With the exception of the police, made conspicuous by their excessive violence, administration is not a target of the current movement, even symbolically. This self-described left is much more likely to act in lockstep with this structure, turning its ire on relatively powerless individuals instead.[/quote]
This is complex. I get that students unknowingly ceded ground to bureaucratization while believing they were against it, but what Im not quite clear on is how that is related to the actual embrace of bureaucratic politics that Stern describes towards the end of this passage.
I have some idea of the link between the unstructured activity of 1968 students and the tendency toward bureaucratisation. Just a speculation though.
Both the students and what they were fighting against were part of the same societal structure. Namely the tendency toward bureaucratisation. That tendency needed to be challenged and undermined. The first way of challenging it would be to change or disrupt the formative rules of that tendency within and about the institutions which exemplified them. The second way of challenging it would be to reject those rules and attempt to live life apart from those rules.
The first way attempts to disrupt and change the formation principles of bureaucratic power by engaging critically with them, the second way rejects the possibility for a change on those terms. On their terms. In positing the tendency toward bureaucratic power as exterior to the movement, it reified the tendency toward bureaucratic power's current form in the eyes of those who ought be dismantling it. In that regard, the rejection of that tendency became a means of granting it an autonomous development.
Maybe a clear way of seeing that - would the student politics of May 68 facilitate calm, long term entryist strategies? Does it allow prefigurative politics towards institutions in general? Perhaps not. If not, then this construes such strategies as unable to act "from the inside" of those institutions/tendencies/practices without becoming a part of them. That could be construed as making immanent critique impossible, theoretically, and thus leaving the contested social forms in order.
On the other side of this dyad, institutions would be able to internalise that "separate spirit of rebellion" (scarequotes) as a means of exteriorising criticism within themselves. Ways to operate better are demarcated [hide=*](in the sense of drawing a boundary, but also in the sense of the allocation of responsibility in psychology)[/hide] from the processes of the institution to the extent they receive a procedural representation that counts as better operation.

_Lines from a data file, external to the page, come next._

Each row is a point. A path goes straight from each point to the next, and from the last back to the first. The post is the endless flat space through its rows: a point in 2 columns, a line in 3, a plane in 4, and so on, so that a path can go around it. How many times does the path go around the post? Going back the other way cancels.
In the rows, 128 means zero.

Post (1 x 2):
[[104 112]]
Path, 16 rows:
[[ 58  63]
 [118  89]
 [160 107]
 [121 133]
 [107 138]
 [ 76 136]
 [ 44  89]
 [ 97  76]
 [ 99  78]
 [ 50  63]
 [128  52]
 [127 106]
 [134 126]
 [100 160]
 [ 68 164]
 [ 79 108]]
Times around: 2

Post, 3 rows:
[[127  65 116  35]
 [136 108 124 191]
 [137  99 161 155]]
Path (16 x 4):
[[145 160 190  77]
 [160 103 141 125]
 [150  68  84  92]
 [132  36 126 170]
 [110  67  96 128]
 [ 76  66 148  90]
 [113  20 176 112]
 [154  38 138 117]
 [182  72  70 123]
 [150 103 154  97]
 [126 111 125 121]
 [ 92 111 159 164]
 [111  64 137  77]
 [147  45 125 121]
 [171  57 135 114]
 [182 140  61 116]]
Times around: 1

Post (7 x 8):
[[144 143 169 111 202  25 193 100]
 [129 162 197  98 144 125  74 151]
 [127 171 150 153 158 125 130 169]
 [108 188  96 141 141 141  55 130]
 [103 124  90  16 203 215 166 146]
 [168 123 147  14  96 142 191  30]
 [169 137 223 126 136 136  94  60]]
Path, 7 rows:
[[137 208 203  75 113 156 136 165]
 [208 167 139  81 146  78 172 104]
 [162 139 115 111 133 145 115 135]
 [ 88 117 120 123 126 106 161 143]
 [161  98  93 167 134 170 165 112]
 [159 164 147  87 148 143  89 154]
 [159 183 140 107 198 139 160 113]]
Times around: 0

Post, 10 rows:
[[110 119 127 138 126 165 172 144  84 162 133]
 [132 122 135 140 137  91 166 146  76 137 145]
 [116 113 128 133  77 154 140 155  78 131  97]
 [116 130 168 111 124 151 113 140  84 142 128]
 [120 127 126 116 101 155 175 106 150 126  58]
 [126 128 128 151 122 146 163 114 124 114 151]
 [119 134 100 105 135 129 114 148 146 122 103]
 [137 147 111 249 157  39 124 124 152 161  82]
 [119 115 129 129 150 156 138 134  84 107 107]
 [128 122 153 129 136 155 170 162 132 110 125]]
Path:
[[103 140 142 109 162  95 175 157  96 120 138]
 [ 93 106 127 116 117 114 153 159 110 112 117]
 [ 74 143  96 142 158 170 168 130 110 154 128]
 [131 138 118 150 134 137 155 132 103 112 111]
 [115 145 134 163 128 159 175 130 101 112 132]
 [ 99 137 127 143 134 126 151 146 121 133 101]
 [113 131 117 154 129 149 149 169 106 130 104]
 [140 154 127 145 123 139 173 124 128 131 128]
 [152 136 130 127 130 135 162 130 126 145 140]
 [142 108 110 143 132 131 150 177 108 144 122]
 [145 136 142 131 128 158 148 150  94 140 124]
 [127 152 132 128 134 145 163 157  99 117 104]]
Times around: 0

Post:
[[108 128 122 129 125 165 124 115 144 144  95 103 135 101]
 [135 125 156 128 119 172 134 123 127 140 120 154 123 141]
 [109 130 143 141 125 157 121 146  97 132  88 107 157 124]
 [145 128 163 152 132 134 166 148 131 136 135 113  61 124]
 [149 135 169 150 119 115 228 133 152 118 131 118  90 133]
 [128 138 111 149 112 130 136 112 122 137 126 142 110 132]
 [123 143 130 198 125 160  90 118 171 126 145 100 149 113]
 [142 140 114  96  88 179 151 109 127   7 134 111  96 155]
 [127 140 139 123 126 132 112 148 141 149 127 103 142 134]
 [126 133 148 138 136 151 138 135 124 133 145 132 127  74]
 [132 152 138 137  18 184 105 127 116  95 154  67 143  92]
 [126 142 123 138 101 180 132 121 113 133 148  79 149 136]
 [119 134 153 115 115 125 116  57 104 127 120 115 113 114]]
Path:
[[ 97 111 140 144 117 157 167 118 114  98 129 105 120 111]
 [104 154 162 139 104 145 134 157 138 143 159  95 119 102]
 [128 160 121 146  84 127 120 131 156 116 138 117 127 113]
 [154 161 156 110  98 143 158 113 108 122 135 110 106 130]
 [142 174 121 127  93 136 110 142 102 132 139 125  93 126]
 [116 142 157 140 139 136 162 134 138 135 130 116 105 111]
 [110 126 124 144  87 180 129 111 105 114 117 105 127 118]
 [135 129  93 132 101 142 142 124 149 144 144 134  98 125]
 [152 123 103 131 105 138 138 137 144 123 103  89 116 109]
 [143 145 123 133 132 157 146 120 115 118 110  70 121 116]
 [138 150 128 117 101 154 146 133 138 137 123 120 121  92]
 [165 129 138 132 112 170 143 119 129 111 135  89 119 120]
 [137 122 143 140 119 158 132 121 152 115 146 119 128 112]]
Times around: 0

Post, 17 rows:
[[153  91 141 150 121 166 119 137 158 161 203  85 127 106  60 122 167 125]
 [144  29 150 138 116 137 140 114 164 126 214 107 159 144 140  95 181 218]
 [165 109 123 120  89 151 163  97 127 124  88 153 121 185 113 136  23 130]
 [109 112 145 199  88 164 159 174 196 204 162  54 118 108 166 176 200 163]
 [139  87  96 161 120 102  89 150 170 135 155  76 107 166 110  85 146 171]
 [141 115 209 142 156 149 123 141  70  97  70 145  90 120 154 133  57  93]
 [124 145 140 143 181 131 159 174 108 110  71 228 110  68 164 150  99  93]
 [145  48 126  78 135  58 133  75 128 167 140  92 137 111 130  70  60 221]
 [125 172 175 147 128 120 147 121 156 111 128 161 124 103 192 105  81  48]
 [164 111 130 158 189  94 144  53 148 115 101 120 113 153 117 169  39 130]
 [122  46  85 169  83 161 126  70 130 160 162  72 133  97 142 107 201 162]
 [168 160 172 112 162 147 199 158 121  64  40 122 129  90 160 135 103  59]
 [179  80 135 100 107  85  60  94 130 103  97 127 188 114 139 135  60 184]
 [157  56 112 128 135  80 124 133  87 150 168  75 213 158 124  83 102 176]
 [117 107 164 171 123  99 146  85 139 103  85 116 160 133  54 112  57 152]
 [115 123 188  99 192 163 136 139 142 149  25 203 175 108 198  85 121  74]
 [114  92 157 141  78  90 144 116 155 167 173  96 100 152 124 192 229 115]]
Path:
[[187 114 161 154  92 163 191 130 162 158 156  39 124 112 103  98 149 170]
 [130 100 195 114 145  64 132 104  98 103  74  99 127 144 168 138 116 156]
 [115  94 164  92 140 136 161 121  84  75 141 214  59 137 136 131  83 119]
 [102 107 146 172 113  69 143 170 188  79 161 112 179 138  90 105 138  83]
 [200 110 117 154  71 150 152 115 194 113 111  54 149 140 192  93  94 113]
 [188 131 109 135 141 167 152 149 160 165 113 112 150  96 108  72 124 147]
 [133 186 191 162 139 130 106 205 110 114 141 138 109 167 157 163  50 141]
 [153  58 166 123 162 148  87 127 103 129 199  72 109 143 149 159 146 158]
 [189  87 161  93 103 174 163  99  84 110  93  98 160 139 142  99  55 163]
 [172 123 191 147 106 127 221 145 126 131 105  93 133  71 135 113  63 150]
 [117  29 164 155 122 157 197  76 165 145 123 117 145 114 132 109 104 178]
 [118  79 156 137 184 136 192 173 143 151  91  73 178  88 169 178 118 165]
 [147 147 159 141 162  81 111 167 173 172 141  72 133 140 161 174  91 172]
 [148 141 131 186 143  99 171 106 164 133 111 135 119 115 155 140  89 218]
 [145  91 166 152 120 113 166 105 146 156 121 103 113  93 144 132 186 119]
 [108  53 178 134 159  85  99 144 102 197 119 148 163 249 138 166 170  94]
 [125  88 117 137 189 164 157 215 167 120 156 144 131 152 172 179 140 129]
 [113  95 132 140  96 124 118  88 170 107 111 141 138  64 139 119 124 210]
 [194 130 171 142  66 123  69  95 145 168 148 105 113 149 180  93  61 171]
 [178  62 121 141 137 138 174  51 158 159 111  68 160  90 111  97 162 127]
 [161  79 134 133 115 123 128 106 154 148 164 106 143 138 102  68  38  66]
 [ 70  86 136 125 163 125 141 134  96  91  97 163  85 144  96 141 100 145]
 [130  86 220 123 110 119 128 110 141 100 140  84 196 196 124  83 160 146]
 [182 127 125  80 178  32 137 141 131 131  96 108 129 122 130 197 143 149]
 [ 67  71 139 129  76 151 106 101 114 141 112 142 140 125 112 116 105 161]
 [149  70 147 106 170 101 100 136 119 161 113 168 127 170 105 148  52 134]
 [167  96 186 117  79 103  97 125 170 137 107 112 174 108 172 149  98 124]]
Times around: 1

Post:
[[155 127 186 191 161 138 145 127 123 145 157 140 119 207  89  98 111 117]
 [127 128 126 145  33 113  43 196 160 107  94 124 144  61 115 120 127 166]
 [162 105  99 123 127 165 209 207 116 174 128 161  33 148 158 105 104  91]
 [163 170 107 140 164 152 149 187 125  90 136 197 149 172  55 100 142 123]
 [161 145  99 154 165  94 105 157  65 122 188 135 138 135 121 122 124 136]
 [147 118 106 177 146 152 201 160 175 134 107 108  58 213 161 155 140 145]
 [159  84 156 110 156  79 229 134 164 171 137 154  48 178 141 128 189 121]
 [127 132 146 172 178 124 148  64 108  72 163 115 116 154  75  87 146  47]
 [105 148 134 137  98  83  64 125 149 107  76  91 133  70  98 129  53 209]
 [134 109 169 117 154 148  52 127 151 142  92  67 135  76 128 122 140 156]
 [120 112 107 134 136 126 156 150 181 154 115 131 131 166 174  71 113 129]
 [128 133 153 128 111 132 121 160 146 149 107 146 174  52 152 180 119 139]
 [178 116  96 161 140 127 117  81 164 150 127 121 127 148  67 129 115  90]
 [138 110 130 111 135 108 176 154  88 120 118 115 151 199  66 130 155  65]
 [153 157 118 132  58 159  77  99  98 104 100 133 182  94 118 111 120 207]
 [ 95 114 117  99  82 162  77 153 151 126 168 122 128 103 129 159  80 198]
 [145  83 116 173 137 111 249 170 196 178 141  86  76 119 120  93 141 154]]
Path:
[[177 194  72 141 130 158 109 179 127 108  95 141 116 159 107 127 128 136]
 [142 144 155 144 167 160 116 198 112 171  90 135 141 158 158 112 117 130]
 [113 104  85 119 147 150 104 150 113 136 124  97 158 163 112 141 102 173]
 [130  83 102 132 116  81 168 143 103 121 154  81 120  84 105 125 132 126]
 [144 100 154 167  99 126 123 166 154  98 138  91 132  73 140 118 111 118]
 [151  76 146 134 176 127 123  97 178 154  93 120  94 100 104 125 126 129]
 [160 130 116 181 122 114 104 113 101 171 121 159  75  83 140 107 138 145]
 [144 147 147 165  84  62  86 120 164 189 120  90 131 140 103 116 147 177]
 [151 132 133 173 107 100 159 180 174 154 186 103 191  69  93 126 152 168]
 [154 102 151 168 134 136 160 159 104 143 143  83 119 139 113 131  86 105]
 [141 123 149 131 142 111 118 117 107  85 147 121  91 111 129 121 115 145]
 [144 136 140 116 143 123 163 121  94  97 134  89 115 148 121 116 126 177]]
Times around: 0

Post, 17 rows:
[[118 111 127 147 213 163 188 189  77 169 101 116 107 148 122 136 130 181]
 [216 147 102 147 147 135 136  25 174  95 132 161 117 144  98 140 139  86]
 [ 94 105 147 121 130 112 204 198 108  95  99 117 127 132 120 151 151 168]
 [141  92 176 108 167 122 194 176 120 174 110  76  76 187 110 141 137 159]
 [ 78 198  78  87  93 121  44 169 138  95  97 138 102 134  46 133 221  89]
 [ 64 224 105  99  93 140  68 107 133 148 169 167  81 138  71  70 192  79]
 [131 143  99 124 152 123 162 125 111 121 128 112  87 173 141 134 137 213]
 [193 152 156 157 166 144 126 106 199 134 181 111  94 119 111 140 142 143]
 [168 158 136 118 177 182 132 103 185  92 123 178 108 175 158 168 137  94]
 [151 100 104 127 155 146  64 100 159  62 136 150  82 135 125 125 115  84]
 [132  99 145 181 140 104 131 183 104 177  72 158  55 139 125 127 158 157]
 [191 126 136 173 191  82 127 152 151 113 152 156 119 188 101 139  89 122]
 [161 114 176 108 136 155 137 177  71 174 117 133 132 173 142 105 140 189]
 [141 160 173 172 153 136 157 150  68 119 111  98  80 168 116 144 154 165]
 [170 129 154 137 139 145 110  49 152 126 136 172  87 129 108 214  72 110]
 [ 76 165  77  92  86 119  62 177  76 138 166 145  88 120 103 147 242  75]
 [ 58 249  50 142  20 172  46 148 127 141 136 113 101 128 122 114 185  48]]
Path:
[[134 109 112 136 161 177  47 120 102  74 134 204 110 124 123 165 130 118]
 [176 182 150 153  99 154 164 131  64 143 164 120 118 198 159 132 160 129]
 [197 106  29 130 115  83 137 209 161  44 166  69 135 100 119 104 148  92]
 [200 151 177  61 235 165 110 116  75 125 143 231 127 165 158 177 122 181]
 [100 137 189  90 140 143 133  88  77 150  88 144 108 234 152 103 129 160]
 [118 137  58 114 106 105 108 160 150  25  75 137 134 200 128 148 169  89]
 [152 143 137 188 132 170 112 181 143 176  78 149 136 195 153 173  98 161]
 [190  99  95 149 128 187  69 197 185  97 120 136 108 150 115  86 152  69]
 [189 135 156  86  96 157  84  87 155  84 146 189  62 109  93 131 157 103]
 [147 115 148 103 142 142 132 152 156 160 114  59  82 118 114 118  94 116]
 [173 119 151 161 120  94  93 141 167 201 158 125  61 113 123 167 185 107]
 [134 101  81 112 184 132  66  78 138 125 192 185 101 148 128 133  88 134]
 [180 124 149 139 110 138  38 134 150 181 149 126  51 160  99 123 138 141]
 [169 111 180 100 106  88 171 193 155  61 119  72 126 211  45 165 139 163]
 [100 219 146 113 106 132 170 145 141 118 160 160  90 123  60  63 150 138]
 [149 173 120 118  93 158 152 101 146 147  95 107  96 132 157 135 157 151]
 [164 132  95  85 163 132 143 132 116 138 142 118 168 172 110  86 181 151]
 [ 77 102 193 113 146 146  68 193 125 147 172 156  68 158 158 158 127 157]
 [ 51 132 155 109 142 153 150 234 153 160 202 146  90 140  76 185 189  77]
 [148 160  57 162  60 154 164 193 129 113 126 124 125  97 130 139 157 136]
 [175 156 181 120  91 149  77 145  94 144 124 113  74 111 136 132 152 133]
 [129 125 209  88 198 123  97 190 131 106 118 122 112 154  65 141 135 140]
 [ 49 199  48 131 207 126 114 167 126  45 134 136  89 204 120 156 164 111]]
Times around: 4

Post:
[[147  92 154 130 157 159 130 105 145 100 112 118 135  81 107  90 105 142]
 [130 109 158 133 145 110 176 126 119 110 145  95 145 135 146  16 128  83]
 [123 118 148  66 113 141  77 111  81  78  85 219 140 181  65 138 139 109]
 [ 72 153 135 147  35  94 100 154 111 175 151  69 189 129 115 230 122 166]
 [116  69 100 135  87 164  83 126 116 186 100 134 125 150  79 249 190 147]
 [133 114  83 126 145 150 101 163 110 130 117  88 160 172 173 108  93 142]
 [110 168  96 144  93  65 111  77 107 156 160  62 183 126 171 216 143 168]
 [167 122 177 113 151 124 114 156 141  80 141 149  94 106 137  55 130  71]
 [176 106 162 178 124 154 148 142  96  86 157 114 110 135 161  69  89 113]
 [132 127 133 124 130 148 145 120  98 117 171 151 136  55 157  40 118 121]
 [127  95 102 169 138 120 116 150  75 102  73 102 140 127 191 147 108 106]
 [129  97 103 143  56 108 103 131 133 108  96 179  99 156  56 158 183 177]
 [108 126 144 183 165 126  97 140  95 117 126 148 125 149 161  87 134 152]
 [172  81 167 113 134 115 119 158  67 117 133 106 111  99 121  82 150 143]
 [ 88 114  60 150 154  90  60 124  60 113 146 124 162 189 107 125  89  87]
 [169 152 148 109 112 131 144 131  83 152 102 172  88 124  88  56 122 120]
 [153 141 152  69 156  99 193 147 104 105 146 185 126 132  64  93 132 143]]
Path, 24 rows:
[[156  83 163  86 155 126  87 113 118 117 148 129 135 172 101 146 132 120]
 [181 114 134 142 127 104 136 161 151  88 125 138  87 123 168  96  99 109]
 [189  77 112 131 163 134 156 138  75 155  94 158 117 162 113  72 144 116]
 [147 101 186 217  60 161 144 130 137 131 167  94 112 110 125  93 151  93]
 [104  77 188 161  82 173  72 193 197 101 139 165 147 168  95 136 197 121]
 [131 142 128 155 142 104  97 104 111 112 113 156 144 134 177  97  93 145]
 [139 169 105 106  72 122 124 143 147 134 161 132 124 171 136  87 102 137]
 [106 148 132 124  95 112 119 180 110 138 113 111 119 176 128 157 133 161]
 [113 119  93 126 124 111  94 113 129 121  89  98 144 164 111 112 156 145]
 [143 111 115  60 160  94 141 121  93  96 136 141 124 103 140 146 148 110]
 [145  98 227 115  56 145 129 199 117 167 152 142  88 121  79 147 153 141]
 [147 104 175 119  87 101 113 166  72 142 128 125 138 168  98  81 137  74]
 [136  95 126 174 157 141 109 148 118 204 148  52 174 139 106 188 143 154]
 [167 100 123 204  62 109 135 152  84 101  99  73 113 154 103 149 106 153]
 [ 85 160 232 145  96 165 122 132 157 101 137 143 122 118 121 121 111  93]
 [135 107 160 118  43 133  84 130  99 100 124 142  98 139  97 189 145 117]
 [154  57 106 157 158 176 150 159  76 101 111  97 126 175 147 171 133 160]
 [141 164 120 109 101 119 162 188  61 130 102 169 140 183 104 139 175 160]
 [120 137 113 106 172  63 125 137 124  91 114 152 182 141 154  95 146 114]
 [154  55  60 155 165 154  83 123  81 112 123 130 141 153 119 135 142 141]
 [125 177 124 143 141 125  92 120  88 131 106 142 131 123 144 114 159 151]
 [141 148 136 101 142 154  89 134 171  60  72 131 109 119  93 160  75 132]
 [148  81 138 141 106 118 168 140 123 125 122 108  87 101 180  97 117 160]
 [174 117 198 137 117 110 123 106 140  76 143 139 115 110 126 101  72  87]]
Times around: 1

Post:
[[115 101 186 134 149  97 158 157 168 144 127 199 123 145 139 146  55  85]
 [151  85 152 143 145 122 103 143 192 144 121 147 119  53 129 150  92 103]
 [210 129  90 170 125 103 127  61 179 157 106  94 161  94  71  68 198  65]
 [143 150 121 153 159 129 127  95 146 181 105 148 121 148 120 134 149 117]
 [141  95 147 111 124  86 131 135 144 160 124 138 123 122  86 129  68 125]
 [147 120  90 140 100 153 127  97 113 132 117 131 108 138 103 125 125 120]
 [137 135 107  89  85 176 138 101 104 141 142 106 145 111  80 143  74 100]
 [ 90 151 121 149 160 148 145 125  99 136 131 102  92 122 128 117 203 129]
 [146 134 145 120 147 123 108 108  93 124 144 151 131 151 125 125 113 125]
 [158 141 122 134 164 172 118 130 149 152 138 145 109 165 109 117 146 123]
 [142 167 116  84  69 160 160 145 139 102 176 178 127 171 155 134 101 131]
 [186  85 134 117 185  79 126  89 126 108 145 141 115 130  75 153 149 128]
 [121 138 115 151 115 142 113  91 147 114 156 152 147 142 101 136 126 100]
 [127 138 114 121 124 145 131 120 116  94 104 167 156 149  93 145 136 130]
 [120 154  98 155 127 159 154 146 100 142 148  85 123 123 152 124 143 122]
 [142 111  90 136 128 116  98 118 135 171 118 160 167 136 114 125 146  77]
 [135  93 116 126 144 160 132 112 142 142 133 152 139 133 147 124 113 157]]
Path (28 x 18):
[[149  75 129 135 114  85 122  60  88 135 133 161  99 155  98 127 156  95]
 [137 123  91 151 132 105 126 102  95  76 143 144 172 185 141 152 188 120]
 [191 132 143  95 197 106  71  99 131 207 120 149 129 107 174 154 109 115]
 [ 85 143 129 120 132 138 115 169 162 141 171 177  94 126  56 141 116  44]
 [140 162 107 139 136 170 149 135 111 132 147 113 108 155  93 117 151 134]
 [150 110 106 155 114  72 143 134 113 117 134 141 189 156  96  80 156  87]
 [193  77 155  67  98  99 159 106 187 134 151 163 140 155 111 115  89 157]
 [160 132  90 109 163 180  83 127 133 151 106 116 200 139  89 121 148  15]
 [104  92 113 169 121 108  96   7 156 130 166 132 155 123 124  88  59 137]
 [175  61  75 171 168 133 143  58  91  97 154 124 147 189 113 164  89 140]
 [156 113  40 103  99 157 161  87 101 116 144 146 198 113 155 112 112 113]
 [147  99  85 100  87 169 130 151 143 152 107 171 157  97  98  66 147  91]
 [135 125 137 129 118 118 135 127 114 148 126 140 172 144  74 128 155 103]
 [198 126 135  80 113 106 132  49 152 121 132 131 147 109 109 122 177 139]
 [ 65 154 182 102 121 135 164 114 173 149 143 157 162 140 170 148  29  90]
 [160  99 120  85 146 131 122 120 152 189 115 105 186 124 124 134 133 105]
 [148 119 146 129 110 141 125 124 134 103 113 123 140  81 155 169  93 154]
 [193 149 110 104  83 124 152 123 150  82 144  87 129 130 117  94 123  94]
 [185 159 110 112 147 105  89  80 112 131 104 135 149 120  97 127 103 115]
 [165 163  97  97 105 163 152 148 133 161 148 186 138 127 119 161 106  92]
 [134  69 159 138 157  83 142  64  76 124 114 167 151 173  99 118  86 172]
 [182 187 142 119  61 153 160 170 152 154 120 114  59 157 115 112 143 115]
 [130  81 154 123  96 118 136  81 176 167 123 150 179 105 103 123  84  94]
 [167 163 119  92  96 140 129 165 106  96 108 128 121 183 101 100 157 151]
 [186 120 101  76 127 151 155 153 177 132 109 156 142 127 142 149 106 108]
 [204 141  65 138 140 131 134 138 144 115 117 174  85 167 135 141 159 152]
 [164  84 102 122 116 166 116 120 139 124 106 129 155  83  67 119 113 106]
 [149 116  96 177 103 118 166 111 190 185  95 145  72 124  59 109 142 101]]
Times around: 4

IE the HR saying "you don't end up doing the thing, you end up doing the form", and simultaneously caring employers allowing you free subscriptions to meditation apps but also requiring you to work 50% overtime uncompensated. What goes without a procedural representation, in an institution, becomes unarticulable. That's a tendency toward bureaucratisation.
Refusing to challenge this on its own terms left its own terms in place.
Now if you want to do something about it, political movements are in the position of exteriority to institutions. Except insofar as their politics is represented procedurally (in a comfortable manner for institutions and bureaucratised living). Positing the institution as exterior means, now, we've got to petition it for anything to be done. Rather than disrupt it from without and from within.
If you reject "from without and from within" as a methodology - as bureaucratic hullabaloo stinking of institution - then all you've got left is petitioning the masters your old comrades rejected and left in place.
Sounds a lot like the student protest movements of the mid-2010s. I was taking some classes at UNC around that time, and I recall reading the list of student demands from that period. There were some good ones, or at least policies that would have been beneficial if scaled back a significantly, but the whole thing had a farcical air because of how far it went. I recall the university was going to somehow provide food and healthcare for non-students across the region. I don't recall if there were any details about implementing this, but it runs into the immediate problem of Chapel Hill being extremely wealthy and expensive so the people who would stand to benefit from the changes don't live anywhere near it.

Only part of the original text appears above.